There is one thing we know for certain about stock market returns: You can’t get them over the long term without economic growth. And economic growth doesn’t happen without either a growing labor force or improving productivity. At a time of positive but sluggish economic progress in the U.S. and recession in much of the developed world, it seems opportune to investigate whether the very long-term demographic underpinnings of our economy remain sound.

Fortunately, the U.S. possesses a substantial advantage relative to much of the world in the critical area of potential labor force growth, which is a function not only of the fertility rate, but also of the immigration rate and the propensity to work. While this nation clearly has obstacles to overcome, such as the maturation of the baby-boom generation, massive deficit spending, and sub-optimal immigration policies, productivity will continue to grow and we believe America remains the best place in the developed world to invest for the long term.

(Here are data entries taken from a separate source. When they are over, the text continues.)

What can hang from each mark:
J198: J62 J315
J423: J304
J62: J198 J388
J315: J428 J459
J684: J39 J428
J304: J423 J428
J459: J315
J38: J62
J428: J198 J304 J315 J684

Each row was made from one small tree. The marks that hang from a mark follow it in brackets, in the order of their numbers. Every link used is in the known rows. Write each row's tree.
Known rows:
J198[J62 J315[J428[J304] J459]]: [ 0.00  1.71 -2.56 -1.74  1.02 -3.92  0.64 -0.61  3.24  0.76 -2.96  0.83
  1.24 -1.48 -0.44 -3.12  1.69  0.31 -1.53  1.76  1.74 -4.15 -0.83  4.17
  0.37 -5.23  2.39  0.14]
J62[J198[J315[J428[J304] J459]] J388]: [ 1.51  0.31 -3.36 -2.32  1.78 -2.51  1.08 -1.39  3.07  1.81 -3.00  1.35
  1.64 -1.16 -1.33 -2.36  1.29  0.69 -3.04  0.09  1.74 -3.24 -0.98  3.97
 -2.29 -3.68  2.20 -0.63]
J315[J428[J198[J62] J684[J39]] J459]: [-0.49  3.01 -1.66 -1.94 -0.01 -5.50  0.52  0.09  2.53  0.72 -3.37 -0.49
  0.97 -0.84  1.75 -0.18  0.77  1.11 -1.38  1.76  1.17 -2.73 -1.50  3.06
 -0.16 -3.69  2.49  0.53]
J684[J39 J428[J304]]: [ 0.36  0.21 -0.98 -3.32 -0.30 -4.55 -0.04 -1.01 -0.30 -2.06 -2.57 -0.01
 -0.21 -0.72 -0.05 -2.91 -1.24  1.43 -2.71  2.04  0.71 -1.92 -0.65  0.06
  1.29 -2.48  2.69  1.28]
J304[J428]: [-0.70 -1.11 -1.92 -1.13 -0.78 -2.61  0.55 -0.76  0.30  0.19 -1.77  0.34
 -0.90 -2.00 -0.67 -3.55  1.55  0.37 -1.23  1.40  0.57 -2.32  0.32  3.19
  0.16 -2.11  1.24 -0.93]
J304[J423 J428[J315[J459] J684[J39]]]: [-0.89 -0.95 -2.11 -1.04 -0.56 -4.86  3.61 -1.94  0.52 -1.39 -3.65  0.55
 -1.86 -2.77  0.25 -1.79 -0.98  1.32 -0.98 -0.70 -0.15 -2.72 -0.98  2.50
 -1.13 -2.89  1.38  0.21]
J684[J39 J428[J198[J62] J304 J315]]: [ 0.42  2.30 -0.09 -4.18 -0.06 -4.66 -0.69 -0.97  0.42 -2.12 -3.63 -1.70
 -0.13 -2.71 -0.77 -1.51 -0.80  2.74 -3.55  3.05  0.00 -2.11 -2.39  0.86
  2.71 -4.62  0.44  1.93]
J304[J428[J684[J39]]]: [-0.47 -0.06 -1.78 -2.33 -1.32 -4.48  1.29 -1.28 -0.24  0.11 -2.65  0.88
 -1.01 -0.77  0.77 -2.42 -0.49  1.37 -1.55  0.44  0.94 -1.88 -0.30  1.36
 -0.90 -1.44  2.15  0.24]
J38[J62]: [-0.51 -0.41 -3.41 -1.06 -0.77 -2.87 -0.63 -0.15 -0.55  1.37 -1.08  0.46
  0.13 -0.42 -1.36 -3.35  1.62  0.33 -0.03  1.97  2.08 -1.61  0.34  4.35
  1.23 -2.42  0.03 -1.82]
J459[J315[J428[J304 J684]]]: [ 1.90  1.14 -2.97 -3.22 -0.29 -3.44  0.44 -0.51  1.98  0.89 -3.54  2.83
  0.00 -0.59  2.00 -3.02 -0.70  1.52 -0.94  0.28  2.93 -2.37 -1.81  2.94
  0.02 -3.02  3.82  0.96]
J459[J315[J428[J198 J304 J684[J39]]]]: [ 2.33  2.73 -2.04 -4.41 -0.05 -4.51  0.52 -0.51  1.93  0.45 -3.66  1.90
  0.53 -0.84  2.93 -1.47 -0.88  2.35 -1.65  0.49  3.16 -2.32 -2.63  2.04
 -0.34 -3.31  4.30  1.76]
J428[J304]: [-0.19 -0.22 -2.76 -2.47 -0.55 -2.45  0.05 -0.44  0.15 -0.60 -2.06  0.65
 -0.03 -0.36 -0.30 -3.24  0.02  0.83 -1.98  1.79  1.20 -1.80 -0.73  3.11
  1.08 -2.66  1.18  0.30]
J62[J198 J388]: [ 0.11 -1.01 -3.34 -1.82 -0.30 -1.10 -0.58 -0.73  0.61  1.49 -2.01 -0.01
  0.75 -0.55 -2.08 -2.14  0.88  0.52 -2.53  1.09  0.70 -1.83 -0.13  3.44
 -1.31 -1.49 -0.49 -1.82]
J423[J304]: [-0.61 -1.45 -2.73 -0.27 -0.15 -2.20  0.36 -1.26  0.36  0.75 -1.44 -0.08
 -0.98 -1.41 -1.00 -3.70  0.71  0.70 -0.46  1.44  0.25 -1.78  0.07  3.77
  0.09 -2.86  0.27 -0.57]
J304[J423 J428[J198 J684]]: [-0.65 -0.53 -1.25 -1.34 -1.31 -2.73  0.63 -0.89 -0.50 -0.92 -2.94  0.94
 -1.37 -2.87  0.61 -2.45  0.35  2.52 -0.78  0.44  0.21 -1.71 -0.42  2.79
 -0.17 -2.95  1.32 -0.16]
J304[J423 J428[J198[J62[J388]]]]: [-0.31 -0.42 -0.71 -0.16 -1.80 -2.36 -0.07 -1.26  0.01 -0.83 -2.87 -1.32
 -0.14 -3.59 -1.28 -3.09  2.23  1.95 -1.46  1.46 -0.59 -2.01 -0.49  4.42
  0.43 -4.17 -0.58 -1.81]
J62[J198[J315[J428[J684[J39]] J459]]]: [ 0.25  1.21 -3.18 -3.20  1.95 -4.41  1.26 -0.96  2.85  2.20 -2.96  2.03
  1.20 -0.55  0.32 -1.02 -0.22  0.70 -1.70 -0.34  2.35 -3.89 -0.37  1.83
 -3.14 -2.23  3.21  0.27]
J684[J428[J198 J304 J315]]: [ 0.65  1.04 -0.88 -3.62  0.33 -2.91 -0.40 -0.48  0.62 -1.72 -3.05 -0.57
 -0.74 -3.35 -0.74 -2.05 -0.36  2.27 -3.63  2.41  0.12 -1.55 -2.30  1.89
  2.45 -4.29  0.96  1.42]
J62[J198]: [-0.57 -1.19 -2.93 -2.50  0.63 -1.53 -0.90 -0.19  0.75  1.36 -1.65  0.48
  0.24 -0.56 -1.29 -2.08  0.53  0.60 -1.62  1.47  1.06 -2.47  0.60  2.93
 -1.01 -1.17  0.06 -1.05]
J459[J315[J428[J198[J62] J684]]]: [ 0.94  2.90 -1.99 -2.50 -0.45 -3.54 -1.16  0.55  2.87  1.97 -3.51  0.88
  0.82 -2.00  1.79 -1.76  1.28  1.64 -0.67  1.63  2.35 -2.93 -1.90  4.00
  0.55 -4.11  1.98  0.00]
J304[J428[J684]]: [-0.63 -0.33 -1.95 -1.64 -1.28 -3.13  0.75 -0.88  0.19  0.59 -2.62  0.97
 -1.38 -1.14  0.16 -2.92  0.39  1.12 -1.38  0.83  0.66 -1.67 -0.33  2.79
 -0.30 -2.05  1.69 -0.19]
J304[J423 J428[J198[J62] J315[J459]]]: [-1.44 -0.12 -1.00 -0.27  0.04 -3.48  1.59 -0.97  1.79 -1.14 -3.28 -1.19
 -1.33 -4.93 -1.11 -1.94  2.05  1.37 -0.96  1.64 -0.63 -3.17 -0.77  5.31
  0.82 -4.96 -0.81 -0.95]
J315[J428[J684[J39]] J459]: [-0.23  1.09 -2.79 -1.56  0.04 -5.09  1.78 -0.38  1.96  0.81 -2.88  0.96
  0.42 -0.26  1.79 -1.03 -0.22  0.11 -1.00  0.27  1.36 -2.75 -0.96  2.22
 -1.01 -2.22  3.68  0.56]
J198[J62[J388] J315[J459]]: [-0.68  1.16 -3.29 -0.03 -0.19 -2.81  0.61 -0.67  3.25  1.60 -2.21 -0.51
  1.75 -2.18 -2.20 -2.90  2.85 -0.48 -2.17  1.61  0.79 -3.46 -0.45  5.72
  0.16 -5.56 -0.56 -1.99]
J62[J198[J315] J388]: [ 0.36 -0.35 -3.57 -2.30  0.49 -0.91 -0.71 -0.90  1.40  2.38 -1.78  0.89
  1.48 -1.73 -2.71 -2.73  1.20  0.73 -2.98  0.60  1.42 -2.85 -0.25  3.46
 -1.80 -2.81 -0.60 -1.64]

Write each row's tree:
[-0.20  1.27 -2.57 -2.64  0.88 -3.01  1.57 -0.50  2.28 -0.65 -2.72 -0.50
 -0.41 -2.73 -0.25 -1.08  0.75  1.06 -2.92  1.93  0.78 -2.15 -2.30  5.04
  1.10 -4.63  0.41  0.75] | J428[J198 J304 J315[J459]]
[-0.41  2.43 -2.63 -0.68  0.23 -2.57  0.17 -0.25  3.54  1.51 -2.27 -0.88
  1.95 -3.09 -1.73 -1.89  3.48  0.27 -2.80  2.15  0.85 -3.35 -0.92  6.16
  0.36 -6.06 -0.74 -1.63] | J428[J198[J62[J388] J315[J459]]]
[-0.43  0.61 -1.59 -2.61 -0.54 -2.43 -0.22 -0.84  0.03 -1.86 -3.34 -0.90
 -0.42 -3.15 -1.03 -2.43 -0.27  2.47 -1.95  2.28  0.15 -2.10 -2.12  3.70
  2.10 -4.97 -1.10  0.61] | J428[J198[J62] J304[J423] J315]
[-0.16  1.04 -2.40 -1.00  0.93 -3.18  0.68  0.61  2.95  0.89 -1.86 -0.03
  0.69 -2.37  0.84 -1.19  2.34 -0.01 -1.42  1.52  1.09 -2.85 -0.91  4.70
  0.18 -3.62  2.53 -0.33] | J315[J428[J198] J459]
[-0.24  0.95 -2.97 -0.96 -1.03 -1.95 -0.70 -0.80  1.52  1.55 -1.84 -0.17
  1.72 -1.98 -2.50 -3.55  2.04  0.37 -2.62  1.86  1.08 -2.97 -0.64  4.30
  0.61 -4.88 -1.00 -1.82] | J198[J62[J388] J315]
[-0.56  2.80 -2.69 -2.71  0.67 -4.23  1.45 -0.19  2.56  0.98 -2.28  1.03
  0.98 -1.93  0.72 -0.90  0.64  0.84 -2.39  0.77  1.87 -3.19 -0.99  3.48
 -0.78 -4.29  1.62  0.60] | J428[J198[J315[J459]] J684[J39]]
[ 0.93  1.11 -1.57 -3.40 -0.67 -4.22  0.75 -1.12 -0.78 -1.71 -3.61  1.35
  0.07 -0.93  2.12 -1.55 -1.99  2.85 -1.45 -0.07  1.52 -1.87 -1.83  0.70
 -0.17 -2.90  3.74  1.88] | J315[J428[J198 J304[J423] J684[J39]]]
[ 0.50  0.36 -0.78 -2.98  0.48 -2.85 -0.47 -0.85  0.25 -2.29 -2.61  0.98
 -0.07 -3.83 -0.91 -3.69 -0.02  2.53 -2.53  1.30  0.72 -2.83 -0.32  1.65
  1.65 -5.02  1.90  1.01] | J684[J428[J198[J315] J304[J423]]]
[ 0.36  1.62 -1.12 -3.52  1.05 -5.07  1.54 -0.96  1.84 -2.25 -3.34 -1.17
 -0.47 -3.01 -0.08 -0.83 -0.41  1.60 -3.65  2.01  0.13 -2.29 -2.05  1.93
  1.47 -4.42  1.70  1.89] | J684[J39 J428[J198 J304 J315[J459]]]
[-0.10 -1.23 -2.62 -0.75  0.33 -3.42  1.95 -0.77  1.33 -1.42 -2.79  1.09
 -0.04 -1.47  0.63 -2.99  0.05  0.44 -0.33  0.35  0.84 -2.84 -0.57  3.47
  0.07 -3.41  3.30  0.09] | J315[J428[J304[J423]] J459]
[ 1.63 -0.03 -3.68 -2.01  0.73 -2.26 -1.14 -1.16  0.82  3.76 -1.86  1.51
  2.01 -1.15 -2.60 -3.37  2.33  1.01 -1.32  0.57  2.87 -2.37 -0.12  3.76
 -1.91 -2.85  0.82 -2.56] | J38[J62[J198[J315[J428]] J388]]
[-0.77  1.78 -2.02 -2.34 -0.22 -2.38 -0.97  0.10  1.26  0.59 -2.32 -1.33
  0.31 -3.12 -1.24 -1.50  1.41  1.14 -2.30  2.86  0.36 -2.41 -1.81  4.11
  2.00 -4.57 -1.69 -0.34] | J428[J198[J62] J315]
[ 0.77 -0.23 -4.05 -2.09  0.25 -1.82 -1.06 -1.17  0.26  3.16 -1.43  0.97
  1.54 -0.89 -3.38 -3.32  1.99  1.00 -1.66  1.01  2.56 -2.17  0.45  4.52
 -1.43 -3.00 -0.98 -2.86] | J38[J62[J198[J315] J388]]
[-1.11  0.68 -3.65 -1.52 -0.10 -3.40  2.08 -0.30  2.11  0.68 -2.76  0.40
 -0.69 -1.68 -0.28 -1.17 -0.13  0.27 -1.93  0.76  0.52 -2.29 -1.77  4.27
  0.41 -3.51  0.37  0.14] | J428[J315[J459] J684]
[-0.24  2.60 -0.56 -2.71  1.26 -4.35 -0.52 -0.36  3.14 -1.07 -3.17 -0.35
  0.67 -3.05 -1.02 -2.41  1.81  1.54 -2.86  2.91  0.75 -3.51 -0.74  3.53
  2.14 -6.29  1.24  0.80] | J684[J428[J198[J62 J315[J459]] J304]]
[-0.18  0.39 -2.44 -1.08  0.73 -3.83  1.03 -1.00  2.30 -0.84 -3.28  1.13
  1.04 -2.37 -0.48 -3.64  1.10  0.70 -0.48  0.85  1.21 -4.26 -0.47  3.88
  0.47 -5.35  2.30 -0.29] | J198[J62 J315[J428[J304[J423]] J459]]
[ 0.22  0.11 -2.50 -1.79 -0.27 -5.16  2.62 -1.35  0.74 -1.72 -3.70  1.52
 -0.26 -0.14  2.07 -1.95 -1.86  1.43 -0.71 -0.47  1.21 -2.59 -1.14  1.70
 -0.93 -2.70  4.33  1.35] | J315[J428[J304[J423] J684[J39]] J459]
[-0.55  0.77 -3.32 -2.54 -0.13 -3.68  2.22 -0.89  1.79 -0.42 -3.47  0.83
 -0.76 -1.05  0.05 -1.61 -1.23  1.18 -2.47  0.97  0.79 -1.98 -2.34  4.07
  0.62 -3.70  1.12  1.12] | J428[J304 J315[J459] J684]
[ 0.26  1.05 -2.50 -2.55 -0.79 -4.20  0.51 -0.51  0.38  0.75 -2.49  1.23
  0.22  0.08  1.43 -1.80 -0.91  0.96 -1.41  0.37  1.57 -2.07 -1.35  0.81
 -0.77 -1.74  3.36  0.50] | J315[J428[J684[J39]]]
[-0.55  0.25 -1.99 -1.84  0.63 -4.79  1.88 -0.74  1.89 -0.99 -2.56 -0.90
 -0.62 -2.75 -0.85 -1.62 -0.04  0.08 -2.52  1.50 -0.15 -2.81 -1.06  1.75
  0.92 -3.27  1.18  0.53] | J684[J39 J428[J315[J459]]]
[-0.23  1.09 -1.53 -2.57 -0.03 -2.37 -0.82 -0.87  0.59 -1.03 -2.79  0.56
  0.77 -2.80 -1.02 -3.51  0.83  2.28 -1.59  1.98  1.21 -3.30 -0.69  3.53
  1.45 -5.54  0.01  0.21] | J428[J198[J62 J315] J304[J423]]
[ 0.13 -0.14 -3.85 -2.66  1.22 -2.29 -1.32 -0.69  0.41  2.85 -1.19  1.58
  0.99 -0.77 -2.73 -3.21  1.60  0.96 -0.70  1.51  2.92 -2.71  1.08  3.87
 -0.84 -2.42 -0.48 -2.01] | J38[J62[J198[J315]]]
[-0.54  1.85 -2.59 -0.67 -0.32 -2.75  0.66 -0.26  2.89  0.74 -2.84 -2.27
  0.88 -3.28 -1.67 -0.77  2.45  0.58 -3.05  2.31 -0.18 -2.32 -2.33  6.44
  1.11 -5.58 -1.88 -1.24] | J428[J198[J62[J388]] J315[J459]]
[ 1.76 -0.82 -2.77 -1.82 -0.20 -2.75  0.77 -0.72  1.28 -0.56 -2.95  2.28
 -0.17 -1.86  1.05 -3.97 -0.24  1.19  0.21  0.16  2.10 -3.27 -0.98  3.11
  0.09 -3.16  3.26 -0.06] | J459[J315[J428[J304[J423]]]]
[ 0.35 -0.05 -4.25 -1.09  1.20 -2.78  0.20 -1.17  2.04  3.17 -1.64  0.71
  1.67 -1.09 -3.16 -2.74  2.85  0.18 -1.48  0.79  2.49 -2.74  0.53  5.90
 -1.71 -3.55 -0.74 -2.90] | J38[J62[J198[J315[J459]] J388]]
[-0.18  1.96 -1.25 -2.40  1.52 -4.70  0.69 -0.24  2.81 -0.41 -2.01 -0.05
  0.84 -3.46 -0.27 -1.53  1.51  0.49 -2.93  1.71  0.92 -3.73 -0.16  2.17
  0.47 -4.65  2.20  0.43] | J684[J39 J428[J198[J315[J459]]]]
[ 1.89  2.99 -2.21 -1.84 -1.34 -3.07 -0.88  0.02  2.95  2.51 -3.74  0.51
  1.29 -2.08  1.03 -1.67  1.64  1.68 -1.67  1.08  2.05 -2.18 -2.53  4.75
  0.12 -4.68  1.46 -0.78] | J459[J315[J428[J198[J62[J388]] J684]]]
[-0.47  2.58 -2.05 -2.44  0.97 -3.41  0.11 -0.31  3.13  0.32 -2.62 -0.06
  1.34 -2.37 -0.67 -2.11  2.04  1.13 -2.35  2.68  1.53 -3.72 -0.89  5.19
  1.17 -5.97  0.37  0.27] | J428[J198[J62 J315[J459]] J304]
[-0.05  2.21 -2.25 -1.63 -0.65 -1.85 -1.16 -0.31  1.83  1.60 -1.99 -0.68
  1.94 -3.02 -1.94 -2.62  2.73  1.01 -3.07  2.15  1.01 -2.78 -1.25  4.77
  0.88 -5.60 -1.22 -1.39] | J428[J198[J62[J388] J315]]
[ 0.02  0.82 -2.44 -3.59 -1.01 -4.18  0.83 -1.06 -0.49 -0.77 -2.98  1.24
 -0.11  0.84  1.10 -2.09 -2.06  1.66 -2.32  0.99  1.62 -1.57 -1.39  1.17
  0.14 -2.03  2.25  1.46] | J428[J304 J684[J39]]
[-0.02 -0.15 -3.90 -1.43  1.31 -1.85  0.73 -0.94  3.08  2.27 -1.92  0.43
  1.45 -1.76 -2.39 -2.15  2.08 -0.23 -2.77  0.50  1.24 -3.32  0.04  4.89
 -2.24 -3.49 -0.26 -1.94] | J62[J198[J315[J459]] J388]
[-0.50  0.90 -2.42 -2.37 -0.10 -3.29  2.07 -1.01  1.08 -1.77 -3.85  0.69
 -1.06 -2.59  0.44 -1.01 -1.16  2.23 -2.00  0.48  0.35 -1.96 -2.45  4.22
  0.73 -4.59  0.63  1.42] | J428[J198 J304[J423] J315[J459] J684]
[ 0.20  1.63 -1.29 -1.27 -0.83 -2.39 -0.52 -1.14  1.64  1.36 -2.38 -0.60
  0.91 -3.85 -1.97 -3.35  3.37  1.52 -2.93  1.98  0.72 -2.83 -0.70  4.73
  0.12 -5.29 -0.45 -1.61] | J304[J428[J198[J62[J388] J315]]]
[-0.01  2.30 -2.40 -3.81  0.39 -4.73  2.24 -0.80  1.72 -0.90 -3.75 -0.05
 -0.36 -1.37  1.15 -0.01 -1.31  2.01 -3.17  0.92  1.18 -1.89 -2.94  3.11
  0.26 -4.06  1.28  1.97] | J428[J198 J304 J315[J459] J684[J39]]
[ 1.87  0.30 -2.61 -2.99 -0.76 -4.46  1.29 -1.35  0.67 -0.72 -3.93  2.66
 -0.20 -0.70  2.38 -2.89 -2.29  2.15 -0.13 -0.80  2.58 -2.84 -1.62  1.29
 -0.78 -2.52  4.26  1.35] | J459[J315[J428[J304[J423] J684[J39]]]]
[ 1.33  2.31 -2.58 -2.67 -0.17 -2.95 -0.21  0.43  2.66  2.03 -2.96  1.93
  0.46 -2.05  2.16 -1.66  0.89  1.26 -0.86  0.63  2.67 -2.40 -2.02  3.71
 -0.09 -3.48  2.86  0.15] | J459[J315[J428[J198 J684]]]
[-0.06  1.13 -0.57 -2.96  0.05 -3.99 -0.73 -0.12  0.39 -1.02 -1.85 -0.87
  0.16 -2.33  0.08 -1.62  0.37  1.32 -2.73  2.17  0.42 -2.06 -0.39  0.80
  1.26 -2.92  1.77  0.52] | J684[J39 J428[J198]]
[-0.38  0.10 -0.93 -0.91  0.10 -2.93  0.31 -2.02  0.82  0.52 -2.95 -1.82
 -2.06 -4.25 -1.62 -2.94  2.04  2.50 -1.27  2.37 -0.59 -2.14 -1.36  4.62
  0.84 -4.79 -1.21 -0.18] | J423[J304[J428[J198[J62] J315]]]
[-0.59  2.21 -2.89 -1.30  0.32 -4.25  0.42 -0.23  3.36  1.85 -3.00  1.28
  1.15 -1.51  0.19 -2.29  1.46  0.20 -0.98  1.05  1.65 -3.84 -0.83  4.02
 -0.19 -4.87  2.27 -0.25] | J198[J62 J315[J428[J684] J459]]
[-0.08  0.59 -2.23 -3.28 -0.84 -2.54  0.86 -1.08 -0.58 -1.81 -3.68  0.96
 -1.10 -2.45  0.20 -1.77 -1.91  2.89 -2.26  0.66  0.53 -1.39 -2.83  2.74
  1.24 -4.07  0.46  1.50] | J428[J198 J304[J423] J315 J684]
[-0.62  1.17 -1.54 -2.77 -1.33 -3.19 -0.70 -0.66 -0.42 -1.63 -3.68  0.41
 -0.24 -1.11  0.49 -2.20 -0.85  2.94 -1.13  1.79  0.67 -1.72 -1.41  3.11
  1.62 -4.13  0.54  0.97] | J428[J198[J62] J304[J423] J684]
[ 1.33  1.86 -2.60 -4.06 -0.05 -4.40  0.88 -1.27  0.70  0.40 -3.17  2.44
  0.84 -0.25  1.13 -2.73 -1.48  1.81 -2.29  0.01  2.71 -2.78 -1.72  0.45
 -0.81 -3.44  4.03  1.69] | J198[J315[J428[J304 J684[J39]]]]
[-0.41  1.68 -1.49 -2.97 -0.42 -2.82 -1.30 -0.07  0.78 -0.51 -2.63 -0.68
  0.54 -1.19 -0.25 -2.14  0.83  1.79 -2.19  3.33  0.93 -1.95 -1.24  3.80
  2.00 -4.27  0.10  0.56] | J428[J198[J62] J304]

Baby Bust: the Price of Success

Although many people would point to the rapidly growing global population and bemoan its impact on the environment or worry about the ability to feed so many people, the reality according to the U.N. is that demographic trends are pointing to a likely peak in global population at around 10 billion toward the end of the century,from 7 billion currently, with the expectation of real declines thereafter. The reason is falling fertility rates worldwide. Though fertility rates remain high in many parts of Africa and the Middle East, they are nonetheless coming down, and the rate of decline is extremely fast in certain regions. According to the Central Intelligence Agency’s World Fact book, the current global fertility rate is just below 2.47 children per woman, and the U.N. now estimates that half of the world’s population lives in countries with fertility rates lower than the rate required to maintain a stable population, which is 2.1.

It is well known that China has long had a one child policy, but what is less well known is that between the numerous exemptions allowed and people simply choosing to pay a fine for having more children, the fertility rate in China is actually 1.55 children per woman. More surprisingly, this figure is about equivalent to the European Union’s fertility rate. How is it possible that wealthy, unhindered Europeans would choose to have as few children as are natively poor people whose family planning decisions are artificially restricted? Because, in general, the greater the level of economic development and success people enjoy, the less likely they are to have children. It may seem counter-intuitive, but in a subsistence economy, the cost of an extra mouth to feed is viewed as being more than offset by the benefit of an extra pair of productive hands. Conversely, in a highly developed economy that is more focused on intellectual than physical activity, raising and educating a child to become a productive adult takes much longer and costs a lot more.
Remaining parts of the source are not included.